Bestfriends (or Besties) are important, especially if you are a Nigerian woman with a boyfriend. Let us tell you the truth: you boyfriend might be capable, but there will always be some things he cannot do for you. When this gap opens, it becomes important for you to have a male bestie who will fill in that gap.

Without further ado, here are nine very important reasons why every Nigerian woman must have a male bestie.

1. To share hoe stories that your boyfriend is too fragile to hear.

Your boyfriend will probably not be able to stomach certain stories of you, even if they are from your past. So, who do you tell it to? Your male bestie. He will listen without judging you, and he will even give you tips on how to hide things better.

2. To help you zip up your dress.

428 Unzipping Stock Photos and Images - 123RF

This is essential. Yes, you have a boyfriend, but will he always be available to handle some small tasks like this? The answer is no. And that’s where your male bestie comes in. It’s just to pull up a zipper, nothing serious.

3. To give you a shoulder to cry on when your boyfriend is moving mad.

Your boyfriend is hurting you and you need to vent and cry. Will you also go to your boyfriend to do that? You need a male bestie! Because he is a guy, he will help you see things from the male point of view. A female bestie is good, but what if she decides to go behind you and eat your boyfriend’s work? Men are cheap oh.

4. To help you practice sexual positions so you can be experienced enough for your boyfriend.

Men love experience. Nigerian men especially. So, if you happen to have very little experience, you need a male bestie who has more experience and is willing to show you the ropes. Don’t worry, you people don’t have to go naked. Is it not just to show each other sexual positions?

5. To help you practice kissing techniques too, so you can know if you are the poor kisser or your boyfriend.

This is important. You might end up breaking up with your boyfriend, but you don’t want him to go about saying that you are a poor kisser. You better get a male bestie to help you practice really hard. And we mean really hard.

6. To act as the mannequin head so you can test how your wig will look when you part it to the centre instead of the side.

Let’s be honest, if you ask your boyfriend to bring his head so you can use him for wig testing, will he agree? Someone that toxic masculinity is about to finish. You better get yourself a male bestie who will agree.

7. To pray with you on days when the weather is cold so you do not fall into temptation.

Imagine it rains while your boyfriend is stuck at work and your body is doing gish-gish. The devil is a respecter of no woman, shebi you know? That’s why you need a male bestie who lives close by and who can lay pipe hands on you.

8. To take you out, in case your boyfriend does not like wakawaka.

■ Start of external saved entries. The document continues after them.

In the data rows, the value 50 means zero.
Some points, each followed by its number:
[65. 43. 42. 45. 59. 53. 95. 44. 41. 40. 20. 42. 25. 50. 40. 43. 40. 52.
 35. 61. 52. 44. 45. 66. 47.] 0
[79. 41. 41. 48. 49. 51. 99. 44. 51. 34. 15. 39. 18. 36. 38. 39. 40. 55.
 34. 49. 61. 41. 48. 48. 46.] 1
[72. 43. 43. 53. 51. 60. 85. 45. 57. 44. 29. 42. 38. 46. 43. 44. 43. 53.
 40. 58. 58. 42. 61. 49. 48.] 2
[54. 39. 66. 62. 49. 45. 34. 44. 88. 43. 43. 35. 65. 26. 71. 72. 37. 67.
 39. 29. 59. 36. 83. 18. 57.] 3
[57. 52. 54. 46. 54. 52. 59. 54. 74. 60. 41. 57. 31. 53. 40. 56. 57. 47.
 51. 58. 49. 50. 72. 49. 47.] 4
[56. 58. 46. 44. 62. 45. 69. 54. 48. 53. 43. 63. 30. 61. 41. 52. 55. 45.
 49. 61. 46. 59. 57. 61. 47.] 5
[47. 63. 51. 42. 52. 48. 51. 61. 59. 68. 43. 67. 28. 69. 39. 51. 60. 42.
 53. 64. 44. 63. 56. 67. 46.] 6
[31. 93. 54. 39. 57. 33. 23. 75. 26. 58. 48. 89. 20. 66. 38. 49. 68. 39.
 58. 50. 40. 99. 27. 68. 45.] 7
[37. 78. 54. 40. 75. 34. 37. 61. 28. 44. 48. 84. 20. 53. 39. 53. 71. 47.
 62. 46. 42. 90. 30. 59. 46.] 8
[40. 50. 92. 46. 61. 42. 27. 57. 64. 46. 66. 56. 28. 31. 47. 82. 74. 65.
 78. 33. 46. 46. 49. 24. 46.] 9
[45. 53. 85. 44. 56. 32. 33. 68. 96. 54. 42. 59. 19. 33. 41. 86. 61. 49.
 56. 32. 45. 48. 79. 24. 46.] 10
[55. 42. 58. 64. 59. 43. 45. 46. 55. 32. 70. 42. 41. 25. 67. 58. 57. 85.
 64. 27. 62. 40. 50. 20. 52.] 11
New points follow, each followed by the numbers of its five nearest points above by angle, nearest first.
[61. 40. 36. 75. 44. 38. 52. 43. 31. 30. 95. 37. 84. 24. 86. 39. 41. 60.
 49. 25. 64. 37. 44. 18. 71.] ~ 11 3 9 1 2
[42. 54. 43. 43. 40. 66. 48. 51. 45. 61. 30. 56. 29. 77. 38. 37. 56. 40.
 48. 77. 44. 58. 37. 95. 46.] ~ 6 5 7 0 8
[47. 42. 50. 49. 41. 84. 43. 45. 68. 63. 30. 39. 56. 56. 41. 44. 43. 48.
 43. 66. 50. 40. 51. 56. 47.] ~ 2 4 0 6 1
[34. 39. 69. 46. 55. 41. 17. 43. 36. 47. 49. 33. 99. 31. 95. 79. 33. 59.
 36. 30. 44. 35. 40. 19. 51.] ~ 3 11 9 10 8
[58. 39. 32. 80. 36. 35. 54. 42. 20. 27. 99. 35. 97. 22. 84. 31. 37. 53.
 47. 23. 64. 37. 31. 17. 80.] ~ 11 3 9 1 2
[52. 43. 53. 55. 45. 73. 44. 47. 69. 53. 50. 43. 63. 43. 47. 51. 52. 56.
 56. 53. 55. 40. 58. 38. 50.] ~ 3 11 10 4 9
[47. 44. 39. 47. 59. 58. 54. 44. 27. 44. 52. 40. 91. 61. 52. 42. 39. 50.
 42. 61. 47. 42. 36. 63. 49.] ~ 0 2 1 7 5
[58. 42. 46. 56. 35. 57. 41. 49. 99. 59. 45. 41. 50. 37. 42. 46. 47. 45.
 47. 45. 57. 38. 93. 27. 50.] ~ 3 4 10 2 11
[38. 60. 53. 40. 50. 47. 36. 60. 50. 85. 30. 58. 27. 85. 38. 51. 48. 40.
 41. 72. 41. 58. 45. 81. 45.] ~ 6 7 5 8 4
[51. 48. 40. 46. 43. 71. 63. 47. 47. 55. 36. 49. 43. 68. 39. 38. 51. 44.
 48. 74. 48. 49. 45. 80. 47.] ~ 0 6 5 2 1
[43. 46. 44. 42. 61. 58. 48. 45. 31. 56. 31. 42. 52. 80. 42. 46. 39. 45.
 37. 75. 44. 45. 36. 90. 46.] ~ 0 6 5 7 2
[89. 45. 38. 59. 40. 38. 96. 47. 61. 32. 41. 51. 23. 28. 41. 38. 59. 50.
 52. 33. 69. 45. 70. 25. 50.] ~ 1 2 0 4 11
[45. 49. 53. 45. 68. 50. 41. 51. 41. 60. 70. 49. 67. 61. 50. 63. 47. 49.
 49. 58. 45. 46. 50. 52. 48.] ~ 9 7 8 6 5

You, an extrovert dating a homebody. It won’t work nau. Just find a male bestie who will go to clubs and every other place with you. There’s nothing to worry about, after all, you will still return home to your boyfriend.

9. To partake in your threesome, so that you don’t have to invite a stranger.

Let’s assume your boyfriend finally decided to have a threesome. Do you want him to go and bring an outsider? The answer is no. This is one of the reasons why your male bestie exists. Just bring him as the third person. Better to ride the joystick of a friend than to feel the lollipop of a stranger, or whatever did Aristotle say.